Yaoza! And the occasional world leader who REALLY neads a kindergaden teacher

Look up! It’s a bird! It’s a plan! It’s Yao and his interpreter! Although this review considers him to be a translator, we all know the truth. The movie, The Year of the Yao tells the story of the first China-born athlete to make the NBA. And since he can’t speak English, guess who enjoys a star position? You’re right, a good ol’ fashioned interpreter, that’s who. The story of Colin Pine – and Yao Ming, of course – makes interpreting history, I believe. I hope my local library picks up a copy.

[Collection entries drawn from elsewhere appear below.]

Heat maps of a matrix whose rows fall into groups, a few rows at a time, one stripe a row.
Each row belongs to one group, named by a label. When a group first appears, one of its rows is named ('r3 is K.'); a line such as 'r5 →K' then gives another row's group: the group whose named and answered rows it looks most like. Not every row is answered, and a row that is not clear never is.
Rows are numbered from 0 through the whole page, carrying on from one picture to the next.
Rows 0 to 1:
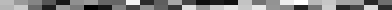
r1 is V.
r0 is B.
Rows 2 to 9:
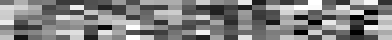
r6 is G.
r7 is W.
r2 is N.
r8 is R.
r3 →B
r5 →R
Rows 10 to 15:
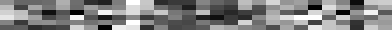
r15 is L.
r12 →N
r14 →W
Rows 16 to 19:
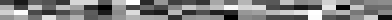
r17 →V
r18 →B
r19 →N
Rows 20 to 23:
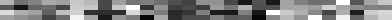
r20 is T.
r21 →L
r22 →W
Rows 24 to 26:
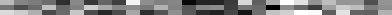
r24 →B
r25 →T
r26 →B
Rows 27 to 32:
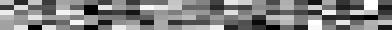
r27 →V
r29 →V
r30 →R
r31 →L
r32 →N
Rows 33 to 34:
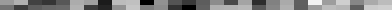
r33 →L
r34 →L
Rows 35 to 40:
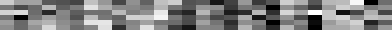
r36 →T
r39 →T
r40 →T
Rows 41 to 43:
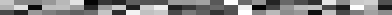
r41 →V
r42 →N
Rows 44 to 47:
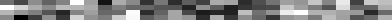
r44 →L
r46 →B
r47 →G
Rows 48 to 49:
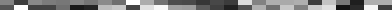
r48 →W
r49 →N
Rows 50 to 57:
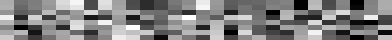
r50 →R
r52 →T
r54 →R
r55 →G
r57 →G
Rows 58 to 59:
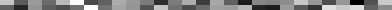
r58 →G
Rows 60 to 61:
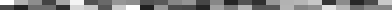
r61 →L
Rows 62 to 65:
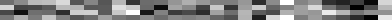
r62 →R
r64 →L
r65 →R
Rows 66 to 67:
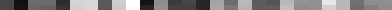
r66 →L
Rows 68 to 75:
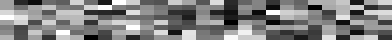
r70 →W
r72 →N
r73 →W
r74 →V
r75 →V
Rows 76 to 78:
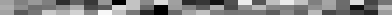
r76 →B
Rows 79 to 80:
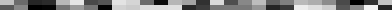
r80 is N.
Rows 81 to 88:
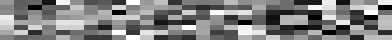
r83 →V
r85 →T
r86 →V
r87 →N
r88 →W
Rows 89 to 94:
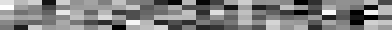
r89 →V
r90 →G
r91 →V
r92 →R
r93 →W
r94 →W
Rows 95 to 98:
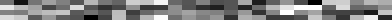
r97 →R
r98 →N
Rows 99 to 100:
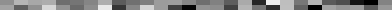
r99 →R
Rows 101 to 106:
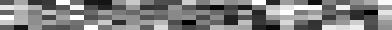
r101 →V
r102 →B
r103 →R
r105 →T
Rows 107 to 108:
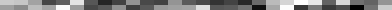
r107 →B
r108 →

Looking for tips on how not to do your job? BBC’s Gavin Ensler has a clue. Faced with a world leader who wouldn’t stop talking, and an interpreter who filled in all the rest of the time, Ensler stumbled across the difficult issue of client education. Interpreters have to tell their clients the rules: first you talk, then I talk, then he talks, then I talk. Take turns. You’d think World Leaders would have learned that in kindergarten! I know for sure that Julie Ann taught my little Rose all about that before switching careers and going into real estate sales. Rose is now definitely ready to be a world leader. Maybe when she’s done selling, she’ll give a Manners for Monarchs course?

Over in the Dominican Republic, they seem to have an interpreter shortage and had to rely on the services of Dominican councilman in New York, Miguel Martinez, to make heads or tails of a donation service. Psst! Check out your local covered market for interpreters. No scabbing by politicians!

Whatever you do, don’t work with the creeps in translators clothing described in this tale of U.S. torture in Iraq. I don’t care how bad the person is, if we use torture, we’ve lost our own ethics, morals, integrity, and raison d’être. No, raison d'état does not fly here. We’re bigger than that.

That’s what I’d like to think, anyhow. Of course, I may be too literalist when I interpret the constitution and those amendments it’s got tacked onto it. But then, I come from a long line of literalist interpreters...

Catch y’all tomorrow. Be good!

1 Comments:

Daniel Shunra said...

Gavin Esler's anecdotes cracked me up. The Don't stop reading after the first anecdote!